Её шаги стихли в глубине дома, и тогда поэт, приложив палец к губам, торопливым жестом указал Алишеру на книжную полку, откуда надо было достать несколько книг и вынуть спрятанную за ними бутылку коньяка и рюмки. Распили по первой, и поэт сдавленным шепотом объяснил:
– Мне вообще-то нельзя: почки, сердце… – Со смявшей лицо гримасой страдания он прикладывал руку к разным местам, показывая, что болит и здесь, и там. – Супруга моя строго следит, чтобы я ни-ни… Если узнает, мне… – Фуат чиркнул себя двумя пальцами по шее.
Спешно разлили по второй; прежде чем выпить, поэт подмигнул куда-то под потолок и поднял свою рюмку, как бы чокаясь с кем-то отсутствующим.
– Это я с ними, – объяснил он. – С теми, кто не дремлет.
Алишер понимающе улыбнулся и тоже кивнул «недремлющим». Печигину не оставалось ничего иного, как присоединиться.
– Так вы, значит, стихи мои переводите? – Фуат развернулся к Олегу всем корпусом, точно голова не поворачивалась у него отдельно от туловища.
Олег подумал, что Алишер, видимо, создал у поэта ошибочное представление о том, чем он занимается в Коштырбастане.
– Вообще-то я перевожу стихи президента Гулимова.
– Конечно, конечно, – с готовностью согласился поэт и закивал головой. – Они и есть мои.
– Вот как… – На это Печигин совсем уже не знал, что ответить.
– А вы как думали?! Неужели вы всерьёз верили, что он сам их пишет? Может, и ваш Брежнев свою «Малую землю» сам сочинил?
– Но это же совсем разные вещи…
Олег не успел договорить: снова послышались тяжёлые шаркающие шаги жены поэта, и Фуат стал делать знаки, чтобы Алишер скорей убрал коньяк и рюмки. Когда она появилась с чаем на подносе, стол был уже пуст, и она стала деловито расставлять пиалы, вазочки с вареньями и лукумом, блюдца с орехами.
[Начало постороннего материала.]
A landscape with many valleys, sampled at points; each row gives a point and its height.
A ball rolls from a point to whichever of its 2 nearest points has the largest drop for the distance, and stops where none of them is lower. Distance is the straight distance between rows; heights are no part of it.
Vob: [148 103 135 167 117 192 130 108 100  91 147 106  96  84 107 114 174 166
 125 136  58]  height 310
muka: [116 101 143 110 119 157 137 120  88  12 137  90 136 141 103 113 145 146
 126 128 147]  height 528
liki: [146 138 145 137 120  69 165 117 158 159  91  94 154 142 134 120 109 116
 127 132 125]  height 322
mupub: [ 80 114 114 144 165 173 121 150 118 164  95 106  90  40 145 141 151 135
 110 123  42]  height 275
Miki: [ 80 135  61 125 140 133 147 138 172 179 112 100 161 126 178 157 163 102
 111  86 110]  height 154
kub: [136 105 182 175 131 181 121 143  74  70 141 114 140 163  85 135 135 129
 119 120 158]  height 328
kufas: [167 135 175  76 101 116 124  90 159 131  96 121 147 220  81  88 113 103
 137 189 122]  height 203
kave: [134 134 169 140 130 162 124 121  91  72 145 132 144 113 153 142 124 116
 108 157 103]  height 249
Mokor: [134 140 116 124 103 166 148 105 134 134 157 189 133 172 115 123 155  89
 136 101 147]  height 418
kuzu: [150 136  98 169  85 152 169 149 155 126 130 105 157 101 146 109 110 135
 130 133 105]  height 401
movi: [118 100 133 161 104 171 146 118  91  86 160 155 115 141  97 117 165 109
 139 155 127]  height 472
kuz: [138  76 115 120 124 147  80 140  94  63 146 134 111  88 105 126 135 120
 147 113 104]  height 509
bif: [157  90 121 122 105 199 113 140 105  62 131 159  96  99 112 112 171  98
 143 126  70]  height 498
Sune: [124 147 118 117  99 138 140 118 151 152 131 132 185  44 116 100 123 134
 169 144 132]  height 395
von: [ 95 146  40 112 135 153 140 129 128 174 102  95 134 129 177 142 145 122
 107 147 140]  height 207
mar: [134 111 126 149 108 143  72 123  64  52 150 100 113 141  99 187 152 174
 142 119 168]  height 419
vigur: [106  84 172 122 134 140 163 114 147  78 133 155 136 133 134 131 152  90
 127  96 101]  height 480
mamif: [138 127 137 140 119 118 182  88  79 112 147 155 111 122 128 167 189 113
 138 130 126]  height 560
liguf: [ 97 145  91 140 142 121 126  91 160 120 156 153 134 147 171 155 151 117
 101 151 123]  height 269
difa: [144 168 103  46 157  81 137 136 157 174  88 159 116 121 102 139  63 142
 130 138 137]  height 632
mivel: [ 91 120  92 137 146 121 147 110  93 148 108  82 132 116 134 143 101 133
 132 158 156]  height 132
kezo: [133 134 127 116 111 109  80 111 161 184  93 158 147 124 113  80 131  90
 158 162 153]  height 515
sepog: [ 80 152  96  81 182  89 114 139 161 157 103 138 132 117 193 156 151 107
 125 116 135]  height 611
gobez: [108 145  98  91 173  75 142 147 199 164  79 156 118 102 119  92  81 146
 109 148 135]  height 644
rur: [124 124 154 151 117 144 109 137  92 116 137  98 124 103 181 147  96 146
  99 130 108]  height 208
penas: [127 146  87 115 173  96 112 149 141 135 157 145 120 170 144 123  86 118
  92 128 132]  height 473
baga: [108 153 136 152 133 144 142  98 134 191 104 129 120 136 140 125 119 123
  93 143 146]  height 227
Fiv: [131  95 148 147  92 135 153 108 111  56 138  59 169 138 110 114 141 136
 155 130 151]  height 537
tusu: [121 116 110 144 114  93  96 146 161 140 181 111 131 128 135 104  93 170
 109 105 143]  height 350
Teso: [129 117 136 135 142 133 132 112  81 122 136  99 145 147  92 124  82 163
 150 125 191]  height 396
Tam: [171 157  99 114  89 122 140 117 123 115 154 140 168 109 119 121 102 144
 144 128 170]  height 361
budi: [131 163 177  85 120 160 139 105 107  99 149 167 184 111 156 115 120 104
 125 170 126]  height 285
buf: [180 131 193 149 107  75  80 142 133 126 161 113 125 176  94 124  83 196
 146 130 132]  height 353
Fam: [172 112 150 162  93 119 132 152 112 126 113 105 120  97 137 149 110 104
 176 105 127]  height 246
govo: [100  63 119 138 124 149 118  87 123 103 116 109  69 112 131 122 183 114
 121 102  74]  height 271
Mup: [158 155 172 100  66 143 101 128 127 121 119 143 114 117 151 102  94 155
 118 141 164]  height 346
taz: [154 114 116 106 127 127  92 116 110 130 133  96 134 181  50 100  66 173
 152 160 180]  height 377
Dife: [138 118 156 160  60 147  76 119  96  97 179 130 130 160 124 119 164 141
 128 135 166]  height 393
komuf: [104 140 153 129  90 103 153 116 147 103 136 176 102 115 154 111 152 138
 141 154 148]  height 505
lubu: [127  69 134 127 154 151  94 115  87  29 131  89 108  95  83 122 156 152
 125 120 110]  height 519
per: [114 161 101 106 132 132 147 118 192 137 119 144 208  60 140 147 128 134
 141 140 128]  height 411
mive: [156 166 134  86 110 127 148  94  94 142 144 149 131 128 105 122  99 146
 128 169 156]  height 338
vuma: [118  97 189 136  90 138 140 131 109  72 162  95 180 130 108  82 129 173
 148 168 130]  height 546
ton: [141  92 118 175 150 175 131  96  90 138 139 132 102  76 109 134 201 137
 139 139  24]  height 332
zoki: [171 127 121 127 119  66 123 128 120 114 109  75 121 162 125 132  90 126
 131  98 166]  height 360
mokis: [129 142 103 111 143  94 134  89 159 127 143 188 141 134 144 153 149  81
 140 176 106]  height 234
seli: [114  88 175 176 131 168  88 151  58  88 126 130  80 140  76 139 143 141
 151 139 157]  height 303
mubob: [144 130 182 139 127 126 133 143  87 117 128 136 118 140  90  96  97 151
 154  88 193]  height 416
vobeg: [ 99 142 106  99 163 177 156 125 194 151 108 209 129  94 146 201 156 144
 125 110 113]  height 513
Napor: [118 146 132 102 146 151 144  89  95 134 149 160 144  84 135 125 142 127
 121 164 132]  height 311
Fili: [140 161 109  87 130 101 127  90 225 154  94 151 170 150 121 172 155 100
 137 144 130]  height 586
Mida: [127 113 172 145 111 101 108 135  69 107 147  99 110 150  93 169  84 213
 167 175 163]  height 514
kana: [132  96  76  92 159 146 105 114 154 115  91 115 101  70 139 183 198 117
 121  62  36]  height 363
suko: [121 120 147 132 142 103 151  93  77 124 150 132 107 151 153 164 125 120
 119 137 126]  height 547
doni: [158 124 154 163  77 201 159 119 119  96 158 136  98  98  93 102 217 144
 107 139  77]  height 284
moz: [162 151 180  81 110 132 125 116 151 177 132 140 173 189  96 108 122  94
 177 183 115]  height 157
Pitu: [117 129  85  81 160  95 170 110 139 172  92  91 130 124 121 140 104 127
 154 168 136]  height 186
lut: [111 145 125 121 128 186 153 131 161 134  95 204 118 106 131 131 151 121
 116 113 113]  height 495
zuli: [157 114 180 104 122  95 130 141 104 161 102 114 135 145  84 104  95 132
 184 115 164]  height 437
Dad: [124 148  51 130 183  93 116 202 138 152 155 138 143 145 161 144 106 118
 121 118  98]  height 490
zopi: [165 140 104 127 137  45 106 151 144 186 138 101 142 149 126 131  98 114
 150 126  99]  height 337
rez: [106 121 140 139 140 150 156  91 126  75  91 145  87 106 116 104 206 106
  90 123 106]  height 181
vafe: [113  82 155 110 149 118 132 140 107 147 121 126 141 110 163 135  90 116
 172 115 103]  height 430
Bera: [135 147 156 110 126 137 103 133 156 109 101 197 141 121 141 112 132  66
 127 122 144]  height 177
Pored: [161 127 140 182 137 146 148 161 114  68 156 167 130 113 108 103 128 109
 106 100  91]  height 169
mog: [135 136  67 136 149 135 166 117 134 106 125 198  69 123 115 165 132 103
 126 122 127]  height 516
muz: [107 118  76 135 144 143 120  94 148 132 149 145 131 118 159 185 188  76
 117 123  79]  height 304
Rezib: [124  93 127 119 142 104 109 110  86  85 146 151 135 100 126 128 162  84
 164 127 121]  height 520
koz: [114 119 102 133 132 112 168 103 125 141 100 119  92 107 149 162 161  99
 154 102 155]  height 590
Lamu: [ 98 105  99 150 129 112  96 138 124 192 146  96 114 176 152 107  96 179
 107 109 137]  height 321
dogi: [158 144 201 115  93 140 190 133 161 107 124 144 139 153 113  81  93 154
 132 130 134]  height 405
bom: [ 88 164  88  71 178 111 183 169 134 170  94  94 147 157 172 133 103 137
  77 149  97]  height 351
zamip: [107 106 154 124 119 121 162  68 152 103 148 132 133 185 132 112 130 103
 135 153 150]  height 439
somef: [117 136  95  91 137 141 131  92 135 104 106 119 172  98 128 123 139  94
 131  93 152]  height 542
fiva: [136 161 150  95 140  75  84 125 154 188 105 135 142 111 121 104  95 112
 123 144 138]  height 530
raru: [137 111 115 117 120 193 157 127 100  50 134 151 144 117  98 110 166  89
 126 123 126]  height 485
sor: [ 97 114 101 112 168 155 151 135 148 123  85 145 153  58 134 156 150 111
 153  83 108]  height 578
mapu: [ 95  92 128 154 108 137 116  90 149  80 140 144  90 124 123 106 219  98
 103 100 115]  height 232
vun: [110  83 193 141 139 164  92 125 105  89 168 153 143 158 134 112 132  96
 140 115 138]  height 293
mig: [112 107  88 160 130 168 115 101 101 110 149 111 127 146 109 142 151 109
 120 129 142]  height 458
Futip: [130 117 149  63 131 169 107 122 137 126 103 180 125 130 127 134  95  89
 167 125 153]  height 116
duv: [104 104 108 146 132 131  70 118  91  59 165 121  83 141 107 160 138 157
  83 112 168]  height 433
nal: [158 133 162 155 124 150 153 142  95  91 158 145 147 190 107 118 109 116
 134 108 145]  height 355
digor: [124  73 101 126 138 105 147 116 120  92 136 169 100  89 104 111 188 116
 135  57 122]  height 517
nizet: [ 84  78  74 118 148 156 114 111  99 124 113  92  80 108 143 154 159 105
 114 100 116]  height 306
fot: [179 144  98  74 116 105 122 109 114 154 128 108 132 150  77 132  83 153
 150 170 153]  height 359
Tik: [115 132  68 112 185 102 131 179 169 173 146 147 169 101 169 176 121 112
 153 123  84]  height 500
Buzin: [130 138 133 157  86 188 128 113 129 128 112 151 157  59 124  96 166 111
 124 116 133]  height 214
Pode: [118  98  74 168 121 150 160 105 118 108 163  94 110 114 132 142 146 170
  95 122  67]  height 421
lofo: [119  93 154 152 128 147 181 131 117 134 121 101  88  83 134 146 133 151
 124  90  79]  height 420
gak: [114 169 102 104 144 131 166 139 152 145 113 111 118 147 193 159 111 128
  62 128 105]  height 317
Vanaz: [136 175 129 136 156 122 182 120 143 112 122 129 137 110 153 151 113 130
  67 104  98]  height 274
fon: [121 124  80 142 104 157 153 155 184 140  98 113 169 109 162 148 106  94
 133 129 101]  height 382
fudi: [150 156 167 185 125 180 158 114 114  89 126 139  88 104 114 112 206 121
  75 119  87]  height 243
tamag: [118 136 124 168 106 139 120 113 119 163 113 136 129  68 144  92 123 138
 103 132 152]  height 158
zopim: [122 122 137 164 116 128  91 137 113  84 145 118  93  70 145 130 141 150
  94 134 111]  height 251
Kegu: [151 158  66 115 127 107 111 133 199 170 100 137 181 124 123 163 138 107
 151 116 154]  height 576
dimu: [ 94 123  76 138 170 144 103 200  84 134  95  64  82  70 158 119 164 147
  99 123  74]  height 318
nazaz: [120 143 142 216 128 120 117 119 106 101 155 111 139 158 126 112 152 121
  80  95 140]  height 174
limi: [131 109 185 131  93 139 114 114  90 122 132 116  88 137 131 143 106 178
 167 166 169]  height 502
Fupi: [112 106 166 172  64 180  86 137  94  49 151 116  86 137 109 122 196 160
 144 143 166]  height 409
tem: [160 134 115 133 100 140 117 132 180 195 130 140 180 174 121 125  95 113
 169 113 118]  height 386
zod: [124  73 122 126 172 126 161 116 134  98 112 145 103  94  89 126 206 105
 159  83  64]  height 506
mimu: [117 100 128 129 177 168 121 130  80 115 103 103 106  46  96 120 153 140
 127 124  60]  height 238
gez: [146 104 177 171 105 143 108 164  73  84 115 119  97 107 116 147 140 109
 172 127 143]  height 279
Kitad: [169 159 178  89 102 134 156 129 127 151 137 139 144 191  65  76 113 152
 132 164 166]  height 452
Velu: [114 139 118  64 133 127  98 120 194 173  84 105 133 142 153 117  70 129
 115 144 125]  height 270
mora: [156 152 125 151 123  94 105 144  96 177 164 134 114 143 155 159  99 152
 127 101 125]  height 291
zom: [141 110 135 137  95 129 148 103 183 134 113 138 146 204 119 104 126  92
 160 131 147]  height 417
puvo: [138 120  93 150 143  80 127 146 106  97 127  89 118 158 156 166  79 115
 107 115 135]  height 329
Badu: [142 151 160 135 152  62 130 118  93 119 135  99 114 154 105 131  87 179
 113 171 156]  height 504
darip: [122 107 143 148 144 141 159 128 119 114 130 167 120 118  97 110 147 100
 144 136 163]  height 487
Ruge: [130 150 115  52 154 102 147 111 208 208  83 158 150  92  83 135  88 159
 153 144 138]  height 642
kir: [142 108  82 191 105 195 153 111 106 122 129  98 111 126 115 148 168 138
 110  91 106]  height 440
dod: [ 97  95 170 166 145 137 102 115 136 135 121 129 145 151 134  99 144  78
 128 101 133]  height 326
nupo: [142 164 157 153 100  61 131 128 120 133 136 151  88 104 143 123 128 133
 128 160 168]  height 521
rit: [160 161 112 119 122 113 120 146 138 181 127 169 123 115 167 171 109 108
 150 101 126]  height 252
tufed: [134 158 111 151 146 107 167 146 195 173  84 106 180 142 143 152 105 102
 141 112 102]  height 356
tivud: [137 157  98 137 111 120 111 125 118 160 120  85 165 107 183 123 113 119
 102  93 130]  height 76
Malaz: [163 158 185 140 102  95 137 131 122 155 115 140 130 152  99 104 122 119
 166 208 153]  height 316
redop: [139 152  99 147 159 142  95 129  92 113 155 167 121 150 133 122  89 114
  86 125 160]  height 455
Vubo: [125 102 125 137 100  99 148 108 153 121 144 108 140 125 142 108 121 147
 139  88 136]  height 374
putis: [ 97  91  78 179 154 154 135 152  98 112 149  84  74 120 116 127 150 191
  57 130  80]  height 400
Dun: [183 188 186 129  98  90 130 129 110 118 145 144 123 188  64  97 122 155
 121 148 189]  height 467
vivov: [106 141  98 148 126 123 100 155 110 138 136  78 118  99 200 136 142 134
  78 113 103]  height 149
Dafi: [ 73 140   4  98 135 133 159 192 128 159  82  93 127 138 183 139 156 137
  94 124 116]  height 248
vuz: [185 168 130  81  95 106  87 109 144 185  93 134 132 159  60 100 121 100
 119 164 135]  height 391
dafak: [161 174 122 139 122 140 180 126 135  82 143 171 152  93 124 131 149 107
 103  95 107]  height 223
bufif: [112 133  58 192 179 155 176 169 157 183 103 118 137 113 139 158 149 106
 113 104  92]  height 247
kaz: [165 173 175 160 157  95 147 109  74 129 138 134 137 167  84 113 121 148
 108 158 167]  height 486
Fabo: [148 159  97 127 116 137 106 122  99 108 162 200 112 140 118 112 139  93
 125 129 176]  height 438
Ruvu: [142 173 174  71 151  92 154 115 201 171  65 138 142 136 125 132 106 124
 126 125 127]  height 608
Sav: [135 175 104 117 175  80 117 120 157 143 130 149 171 125 142 137 113  69
 117 177 129]  height 188
Dav: [123 131  96 122 130 125 128 111 119 161 101 143 146 102 123 162 134  90
 186 130 164]  height 577
Goges: [121 161 165 167  89 153  71 164  87  43 162 115 117 135 102 158 157 167
 140 150 161]  height 407
nis: [157 121 174  91 129  58 153 105 165 182  73  97 122 147  92 118 110 116
 167 146 115]  height 281
zabu: [187 147 155 153 136  76 100 122 101 178 159  85 124 176 114 144  95 163
 150 127 142]  height 325
tev: [162 138 147 134  59 144  93 133 135 102 164 156 143 161 141  88 130 109
 136 117 162]  height 375
siru: [110 158  95  90 124  87 107 190 156 188 110  92 107 171 157  91  73 176
  90 128 133]  height 406
Zes: [119  77 179 116 131 151 140 117 122  78 152 150 107 121  99 110 196 100
 162  91  74]  height 494
boki: [139 106 174 155  88 154 196 142 132  88 151 157 120 166 114  95 126 144
 127 115 137]  height 381
ran: [115 106 142 140 110 138 151 110 142 125 143 126 149  70 155 141 159 140
 136 100  99]  height 399
nitag: [ 82 103 125 120 133 143  92 114 110  75 138 146  62 136 144 127 106 150
  82 132 163]  height 451
fizes: [116  96  62 164 120 135 115 151 127 140 178 130 123 116 143 118 103 162
 127 107 104]  height 371
zubo: [155 141 167  95  78 169 127 110 108 144 126 122 139 199 108 114 129 106
 178 183 159]  height 107
vis: [113 123 134 109 108 108 102  95 132 138 139 160 136 139 107  67 143 128
 162 158 189]  height 501
lupub: [141 113 153  93 143 112 122 116 118 170 123  90 156 142 142 131  66 129
 145 132 123]  height 448
miba: [112 102  81 124 149 155 128 126 135 139  79  98  64  90 139 161 194 114
  96  59  84]  height 340
balo: [134 117 132  78 125  70 101 119 194 159 110  99 107 175 126 101  66 151
 104 137 119]  height 308
kot: [ 72 107 153 117 140 120 119 105 172 154 128 152 130 124 142 100 147  98
 125  90 157]  height 357
lufas: [157 175 131 107 126 110 121 170 160 196  75 110 110 178 136 115  53 142
  78 127 115]  height 435
Gupod: [ 94 116  73 114 140 166 116 111 194 141 113 121  97  75 153 157 203 136
 103  87  14]  height 384
goni: [130 109 154 155 156 124 143 129  70 103 135 111 144  49 119 137 144 128
 134 153  79]  height 206
repup: [112 140  83  96 170 120 131 174 151 148  73 122 136  49 171 161 128 114
 122 105  97]  height 589
meb: [110  86  96 178 172 130  68 141  88 139 155 126 101 118 145 119 151 111
  86  90 112]  height 607
bemir: [125 124 132 187  96  98 114 136 115 118 136 138  92 143 137 115 131 132
 103  87 161]  height 233
Nurev: [ 73 132  94  73 174 110 103 133 126 142  84  99 109  56 188 153 144 110
 101 103 122]  height 598
Lifo: [111 129 129 142 145  89 118 141  93 103 158 105  76 147 141 169 100 176
 103 175 132]  height 518
Nor: [131 133 174 131 138 143  86 144 105 105 155 173 145 136 136 100  72 139
 135 147 140]  height 290
sis: [101  79 117 107 147 119 174 124 123  99 140 127  74 116 147 145 128 165
  99 102  90]  height 441
lodog: [101  95  98 151 150 146 124 150 131 134 101  92 149  83 144 124 130  99
 128  73 107]  height 588
sel: [107 130 102  64 115 121 134 105 179 148  84 139 137 126 128 144  97 132
 159 150 152]  height 230
Gup: [117 119 208 113  99 173 145 143  96  85 176 139 120 181 119  94 166 131
 141 152 171]  height 463
Pagus: [147 158 164  52 136  96 146  87 206 164  92 150 173 124 116 154 134 117
 157 178 128]  height 596
zim: [149 122 143 184 114 121  90 152 124 127 169 120 138 180 101 138  80 173
 139 125 137]  height 373
Nenif: [158 129 139 156  87 153 105 134 126 112 149 146  86 113 160 136 147 125
 116 108 124]  height 278
pasob: [ 70  90 100 114 146 138 124  87 136 126 138 126 113 111 146 115 159 114
 102  84 139]  height 336
gubov: [112 112 136 189 159 142 115 127  59  99 146  82 142  90  94 127 153 141
 125 156 130]  height 166
nisad: [112 129  87 114 162 119 143 131 148 102 100 172 106  96 126 130 128 100
 140 139 149]  height 503
tor: [126 123 161  83 107 164 156 102 128 138 116 158 106 174 124 128 103 118
 167 168 168]  height 46
dase: [155 139 149 146 105 164 146 144 131 154 122 140 131 127 151 150  87 111
 168  81 127]  height 205
Baruz: [126 106 135  97 113 100 131  98 106 141 169 100 129 152 116 126 107 169
 133 101 171]  height 398
keraz: [131 203 125  64 163  69 157 129 176 194  82 128 124 119 120 145 115 143
 107 163 118]  height 621
Dimub: [137 124 165 110 135 120  97 120 134 121 161 202 131 162 156 112 128  73
 152 155 144]  height 226
fipo: [172 143 160 142  87  91 106 147 114 165 101 116 118 121 146 135 105 102
 180 172 135]  height 283
suvun: [125 124 111 130 163 123 179 118 138 162  90 149 164  99 113 184 135 117
 166 101 125]  height 567
zabe: [143 146 205 113 107 129  62 140 125 102 139 124 126 149 120  91  72 175
 115 156 156]  height 319
zov: [123 158 146 181 115  75  69 150  80 140 146  75 108 141  99 183  95 189
 143 159 170]  height 507
Sur: [112 130  99 116 156  91 133 137  84 139 160  97 107 161 191 172 125 152
 101 145 107]  height 532
Fos: [145 160 142 163 108 148 127 141 120 122 113 136 135 140 107 103 119  95
 136 204 151]  height 342
gon: [101 105  98  98 120 132 141 110 134 110 132 153  68 140 162 148 107 148
 111 139 133]  height 459
baz: [ 68 127  34 129 142 124 128 200 116 141  95  92 101  90 171 115 181 135
  83 111 112]  height 286
tibad: [132  76 115 160 101 138 115 135 108 145 176 121  95 123 134 163 122 170
 149  83 123]  height 389
golur: [173 109 184  76  98  83 149  97 169 140 119 113 129 185  72  88 125 130
 167 145 133]  height 242
Zis: [124 147 104  98 162 124 165  87 175 138  69 131 190 114 106 150 134  99
 157 115 171]  height 554
kavar: [124 187  80 110 139 113 109 132 182 192  93 135 171 105 168 138 128 115
 112 142 145]  height 566
rozek: [132 121 177 159 107 169 160 142 137  68 163 130 174 119 116  81 164 114
 135 136  97]  height 568
Viru: [100 140  89 117 156  99 141 182 125 172 111  86 120 135 164 108 104 158
 100 137 126]  height 380
putub: [138 128 138 106 140  94  71 150 117 164 108  49 132 160 139 120  49 162
 123 146 129]  height 466
zav: [112 130 103 180 158 147 144 127  86 125 136  84 172 104 127 136 108 131
 106 160 116]  height 185
pone: [122 103  89 140 142 163 154 101 121 122 147 124  98 110 132 168 210 105
 154 133  45]  height 331
sov: [150 127 125 136 132 155 164 141 161 143 100 148 135 146 160 169 115  90
 121  57 116]  height 250
Nelig: [107 151 120  98 171  86 155 161 186 193  91  94 170 135 175 147 114 131
 129  92 113]  height 383
fupuf: [145 145 144 104  87 127 126 120 108 112 156 151 125 173 106  67 171 145
 152 181 200]  height 491
Puzik: [118 125 160  88 151  94 140 138 169 170 113 132 137 119 167 145  92 134
 149  78  95]  height 408
beda: [156 133 106 110 130 100 123 130 162 232 114 119 152 165  89 119  83 113
 146 130 104]  height 364
doruk: [139 143 189 139  92 106 162 124 126  82 171 117 180 141 132 102 147 145
 117 132 124]  height 557
laga: [175 159 121 107  89  92  75 116 164 153 104  97 125 154  68  72  75 148
  98 169 136]  height 366
beg: [106 169  64 106 178 122 123 119 139 155 115 129 185  94 128 123 124 113
 121 110 162]  height 553
Zifu: [139 129 138 204 149 156  89 153  89  98 170 141 150 113 109 107 137 131
  98 111 131]  height 109
Tosub: [111 142 220 122 111 181 110 168  88  57 181 158 115 160  89 103 171 155
 116 106 168]  height 450
zusod: [123 126 121 155 115  50  66 164 102 128 161  67 124 115 134 130  98 181
 133 156 156]  height 493
dalut: [168 149 134 103  68 140 141 126 173 131 137 168 145 186 120  84 146  89
 148 126 173]  height 397
godas: [ 94 119  58  94 160  99 137 117 131 137 162 159 153 107 149 182 130 117
 155 138  96]  height 512
Ribi: [139 155 168 175  92 137  83 155 102  85 179 143 136 163  90 152 119 195
 143 125 182]  height 392
nizig: [187 135 109 141  96  73 135 142 137 182 124 118 129 158 120 142  93 112
 194 151 128]  height 312
Totev: [100 122  91 110 148 177 160 149 130 120 124 120 110 108 174 153 118 128
  73 138  68]  height 352
luma: [105  99 155 102 168 123 178  98 156 117 110 151 151 176 118 143 128  87
 134 110 133]  height 461
Lifus: [170 172  96  90  80 129 117 109 156 151 120 131 197  94 114 120 101 132
 160 164 125]  height 379
Tusip: [171 143 123  86 109  67 101 150 179 160 126  96 107 171  82  99  64 158
  76 150  80]  height 339
natip: [114 109 153 115  91 219 168 128 142 114 125 185 133 120 136 114 175 118
 146 124 132]  height 511
zaku: [120 120 204 143 132 154 148 160  67  80 164 148 136 120  84  80 146 168
 138  96 186]  height 436
laz: [138 119 131 103 142 146 117 115 124 100 138 162 156 100 132 125 174  69
 151  65 128]  height 531
fod: [ 97 106  83 171 129 143 142 138 180 190  90 126 154 110 130 168 170 107
 150 103 115]  height 204
tufet: [106 103 122 111 136  81  72 159  96 158 153  76 114 133 150 151  66 173
 163 148 125]  height 482
nup: [ 82 119 129 171 129 139 121 131 155 189 147 135 112 156 153  95 110 151
  73 143 136]  height 282
mide: [100 101 161 154  86 132 120 115 116  91 128 149  69 141 143 126 140 148
 139 164 142]  height 489
kevap: [137 131 122 160 148 128 138 131 125  96 102 124 132 146 151 141 108  81
 113  89 125]  height 292
luz: [134 130 208 106 141 135  78 157 115 101 171 171 128 160 124  78 119  98
 144 149 163]  height 261
dobik: [147 148 191 139 119 115 150 118 150 152 123 123 139 181 103  86  87 150
 119 154 117]  height 429
Kevi: [110 110 100 163 170 138 123 188  80  97 113  49  97 109 152 144 118 147
  72 105  83]  height 348
sefu: [104 120 117 188 178 144  81 172  95  87 137  78 109 123 123 128 119 174
  43 121  98]  height 376
bube: [118  89  81 158 156 132  89 143 117  90 141  88 137 114 134 125 147  79
 112  86  92]  height 597
mopa: [119 150 163 106 107 147 167  94 100  97 160 158 143 148 126 102 178 116
 132 167 170]  height 477
pif: [104 129 109 108 104 156 152 110 190 128 130 182 111 119 172 143 107 141
 109 111 114]  height 478
dak: [171 161 168  91 146  97 138 137  93 164  92 139 132  97 109 127  80 136
 161 127 151]  height 456

Call two points neighbours if one is among the 2 nearest of the other. Go from one point of each pair to the other, from neighbour to neighbour, staying as low as possible. Name the highest point that can't be avoided.
mide and fipo -> Mida
Miki and gubov -> dimu
Sav and dase -> zoki
Sav and tor -> kot
Zifu and rur -> Nenif
gubov and mivel -> zav
Sav and rez -> ton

Поэт взял свою пиалу и, хмуря кустистые брови, принялся тщательно изучать, как будто искал что-то на дне. Печигин ясно видел, что там ничего не было, но Фуат всё-таки что-то нашёл и принялся тереть пиалу изнутри сначала пальцем, потом рукавом рубашки, недоверчиво поглядывая при этом то на жену, то в направлении «недремлющих». Она уже подняла чайник, чтобы налить ему, как вдруг он быстро поменял свою пиалу на её. Супруга восприняла это совершенно равнодушно, будто даже не заметив, и продолжала разливать чай.
«Да он, кажется, того», – подумал Печигин.
Особенно убеждало в этом безразличие, с которым жена поэта реагировала на странности мужа, очевидно, давно к ним привыкнув. Фуат в жадной спешке отправил в рот одну за другой несколько ложек тутового варенья, при этом часть его осталась на подбородке. Супруга, не церемонясь, протянула руку и вытерла запачканный подбородок, увлечённый вареньем поэт, кажется, даже не заметил, продолжая сосредоточенно причмокивать. Он ел сладости быстро, едва успевая прожёвывать, и, пока не перепробовал всё, что было на столе, о гостях не вспоминал. Ошеломлённый Печигин, пытаясь осознать сказанное поэтом, наблюдал за ним и его женой (ее, сказал Фуат, зовут Шарифа), относившейся к мужу с усталой материнской заботой, воспринимая его, похоже, как крест, который она несёт всю жизнь и готова нести до смерти. Если б не гости, она, возможно, повязала бы ему, как ребёнку, полотенце на шею, чтобы не так много крошек сыпалось на рубаху.
– Так вы что же, мне не верите? Погодите, я вам прочту… – Фуат порылся в кипе бумаг на стоявшей у стола этажерке и вытащил несколько исписанных листов. – Вот! Этим стихотворением будет открываться его следующий сборник!